RE: Date and Time dimension creation and population T-SQL

Ten Centuries

Points: 1326

February 13, 2009 at 9:47 am

jwalker8680 (2/13/2009)
Actually... "The Data Warehouse Toolkit Second Edition" by Ralph Kimball specifically mentions this on page 60, last paragraph.
You should avoid using a readable date as the key, and instead use a surrogate key as some developers may use the readable format to bypass joining to the Date dimension.
Besides that... All of the other tables in my schemas have an autogenerated integer PK simply named [ID] and I prefer to keep it that way for consistancy.

That's odd.
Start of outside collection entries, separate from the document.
Small tables with named rows and columns. After each table, cells are looked up by row and column.

rumari =
columns: vid, detelaz, kov, mekubab, balok
pima: [0.35, 0.36, 0.32, 0.30, 0.31]
mevu: [0.36, 0.36, 0.33, 0.30, 0.31]
seg: [0.61, 0.32, 0.76, 0.54, 0.30]
limibu: [0.26, 0.23, 0.12, 0.14, 0.27]

seg, detelaz -> 0.32
limibu, detelaz -> 0.23
mevu, vid -> 0.36
seg, vid -> 0.61
seg, balok -> 0.30
pima, detelaz -> 0.36
mevu, balok -> 0.31
limibu, mekubab -> 0.14
limibu, kov -> 0.12
mevu, detelaz -> 0.36
mevu, mekubab -> 0.30
limibu, vid -> 0.26
limibu, balok -> 0.27
seg, kov -> 0.76
pima, balok -> 0.31
Row with the largest vid: seg

Table monu
|  | bubo | nevelar | dudev | vubage | kod | supazo | mes | bor | tak | dib |
|---|---|---|---|---|---|---|---|---|---|---|
| bonel | -364 | -4500 | 3452 | -4882 | 6131 | -2005 | 7572 | 957 | 1790 | 1824 |
| zel | -1022 | -1646 | 9557 | -4828 | 7303 | 296 | 1870 | 1415 | -3466 | 32 |
| ruvet | -985 | 2652 | 2490 | 1417 | 1393 | 447 | 4157 | -261 | -185 | 1396 |
| tof | -1488 | 698 | 823 | 1567 | 55 | 979 | 3520 | 448 | 2149 | 1706 |
| tira | 2843 | -2055 | 6444 | -2025 | 5888 | 4633 | -1441 | 1074 | -647 | -1306 |
| badog | 1563 | 670 | -2444 | 6444 | -5323 | -1213 | 2945 | 254 | 5088 | 4395 |

bonel, tak: 1790
tof, bubo: -1488
tof, dib: 1706
bonel, supazo: -2005
ruvet, supazo: 447
badog, tak: 5088
tira, mes: -1441
Which row has the largest bubo? tira

keb.csv
,zipiro,pok
daz,170,128
par,82,131
duvo,142,106
kif,155,121
fuson,110,195
ribo,56,141
vok,156,107
vakofos,151,160
sulipid,146,100
lafodu,165,110
fena,159,102
zezezez,78,86
ton,175,158
damef,63,134

pok of ribo: 141
pok of fena: 102
pok of vok: 107
pok of ton: 158
zipiro of sulipid: 146
zipiro of damef: 63
zipiro of lafodu: 165
zipiro of fena: 159
zipiro of daz: 170
pok of par: 131
zipiro of par: 82
pok of sulipid: 100
pok of zezezez: 86
Which row has the largest zipiro? ton

suz:
	tep	delodet	gebavi	litepo
sonev	132	144	149	122
zul	61	116	102	172
pufi	203	102	78	70

litepo of pufi = 70
litepo of sonev = 122
tep of sonev = 132
delodet of zul = 116
gebavi of zul = 102
litepo of zul = 172
tep of pufi = 203
delodet of pufi = 102

Table mepa
,faf,fetef,tis
dazi,-0.281,-0.191,0.389
bako,0.273,0.524,0.150
vumeko,-0.777,-0.183,0.433
gik,0.426,0.468,0.275

What is the fetef of vumeko in mepa? -0.183
What is the fetef of dazi in mepa? -0.191
What is the fetef of gik in mepa? 0.468
What is the faf of bako in mepa? 0.273
What is the faf of gik in mepa? 0.426
What is the tis of gik in mepa? 0.275
What is the fetef of bako in mepa? 0.524
What is the tis of vumeko in mepa? 0.433
What is the tis of bako in mepa? 0.150
What is the faf of vumeko in mepa? -0.777
What is the tis of dazi in mepa? 0.389
What is the faf of dazi in mepa? -0.281
Row with the largest tis: vumeko

kup.tsv
	vusodop	nar	lok
lofos	0.268	-0.028	-0.200
gumekof	0.427	0.004	-0.047
zovafi	-0.718	-0.572	0.184
roru	-0.533	0.416	-0.063
sasolar	0.012	0.511	-0.133
bolafa	0.193	0.148	-0.720

What is the lok of gumekof in kup? -0.047
What is the nar of gumekof in kup? 0.004
What is the vusodop of bolafa in kup? 0.193
What is the vusodop of lofos in kup? 0.268
What is the lok of roru in kup? -0.063
What is the nar of sasolar in kup? 0.511
What is the nar of roru in kup? 0.416
What is the lok of bolafa in kup? -0.720
What is the vusodop of sasolar in kup? 0.012
What is the lok of lofos in kup? -0.200
What is the vusodop of gumekof in kup? 0.427
What is the vusodop of roru in kup? -0.533
What is the lok of sasolar in kup? -0.133
What is the lok of zovafi in kup? 0.184
What is the nar of bolafa in kup? 0.148
What is the nar of zovafi in kup? -0.572
What is the vusodop of zovafi in kup? -0.718
What is the nar of lofos in kup? -0.028

tutop =
,mobeza,tuzafur,zin,von,gunodop,rusop,gek,dilurim,bekaro
rof,107,146,117,79,107,90,118,92,117
ludu,128,91,119,114,94,105,95,106,105
gipe,197,177,135,171,57,194,165,53,156
vima,94,150,186,121,159,111,93,98,66
bobuza,77,117,226,71,196,49,86,83,89
bidazof,132,138,131,171,59,156,140,83,151
megi,124,100,135,113,113,129,118,115,103
zisoziz,110,49,107,59,135,57,97,130,137
vubut,163,139,75,156,108,174,163,74,118
nepiva,125,116,130,147,98,149,106,136,126
ditime,116,52,84,29,163,58,132,120,186
lotu,150,172,124,177,94,151,128,53,122
pobo,105,35,52,37,126,63,128,158,161

What is the gek of bobuza in tutop?
86
What is the tuzafur of bobuza in tutop?
117
What is the zin of rof in tutop?
117
What is the tuzafur of pobo in tutop?
35
What is the dilurim of bobuza in tutop?
83
What is the gek of zisoziz in tutop?
97
What is the gunodop of vubut in tutop?
108
What is the dilurim of lotu in tutop?
53
What is the bekaro of rof in tutop?
117
Which row has the largest bekaro? ditime

siz
|  | tupa | zezudeb | bovudeg | zanu | mebates | zuvivop | nupuz | rerufo | rebila |
|---|---|---|---|---|---|---|---|---|---|
| siv | 0.15 | -0.12 | 0.17 | 0.36 | 0.37 | 0.24 | 0.14 | 0.33 | 0.12 |
| miv | 0.11 | 0.09 | 0.30 | 0.35 | 0.13 | -0.04 | -0.12 | 0.08 | 0.52 |
| relo | 0.04 | 0.17 | 0.08 | 0.32 | 0.35 | -0.24 | 0.04 | 0.75 | 0.13 |
| modab | 0.07 | 0.12 | 0.06 | -0.37 | -0.02 | -0.01 | 0.02 | 0.41 | -0.32 |
| firuka | 0.18 | 0.08 | -0.39 | -0.03 | -0.04 | 0.41 | -0.50 | -0.02 | 0.13 |
| dunim | 0.13 | -0.50 | 0.29 | 0.39 | 0.39 | -0.16 | 0.17 | 0.29 | 0.17 |
| mabe | 0.09 | 0.19 | 0.01 | 0.53 | 0.35 | 0.46 | -0.39 | -0.06 | 0.32 |
| saseti | 0.13 | 0.30 | 0.11 | 0.27 | -0.08 | 0.06 | 0.13 | 0.43 | -0.21 |
| ganevo | 0.07 | 0.39 | 0.26 | 0.15 | 0.42 | 0.48 | -0.08 | -0.24 | -0.27 |
| mab | 0.14 | 0.14 | 0.27 | -0.05 | 0.31 | 0.44 | 0.22 | -0.17 | -0.28 |
| gato | 0.05 | -0.13 | -0.24 | -0.26 | -0.38 | 0.18 | 0.02 | 0.22 | 0.43 |

zezudeb of mab = 0.14
zuvivop of mab = 0.44
mebates of dunim = 0.39
rerufo of dunim = 0.29
zanu of siv = 0.36
rebila of modab = -0.32
tupa of ganevo = 0.07
nupuz of miv = -0.12
rebila of saseti = -0.21
tupa of saseti = 0.13
rebila of mabe = 0.32
bovudeg of modab = 0.06
Which row has the largest nupuz? mab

In the Microsoft Data Warehouse Toolkit on page 57, they say "Where other surrogate keys are usually a meaningless sequence of integers, it's a good idea to use a meaningful value for the Date surrogate key. Specifically, use an integer that corresponds to the date in year-month-day order... This can lead to more efficient queries against the relational database. It also makes implementing date-based partitioning much easier, and the partition management function will be more understandable".

They go on to state that sometimes they use smalldatetime instead of a role-played date dimension in some cases.

In particular, I like that the natural integer does let you do things like DATA_DT_ID BETWEEN START_DT_ID and END_DT_ID, which with a pure surrogate you have to express through the joins to the dimension table. This can make a huge difference in performance. I understand the point about developers not going through the dimension - if you can't trust your developers not to make date mistakes, that can be helpful.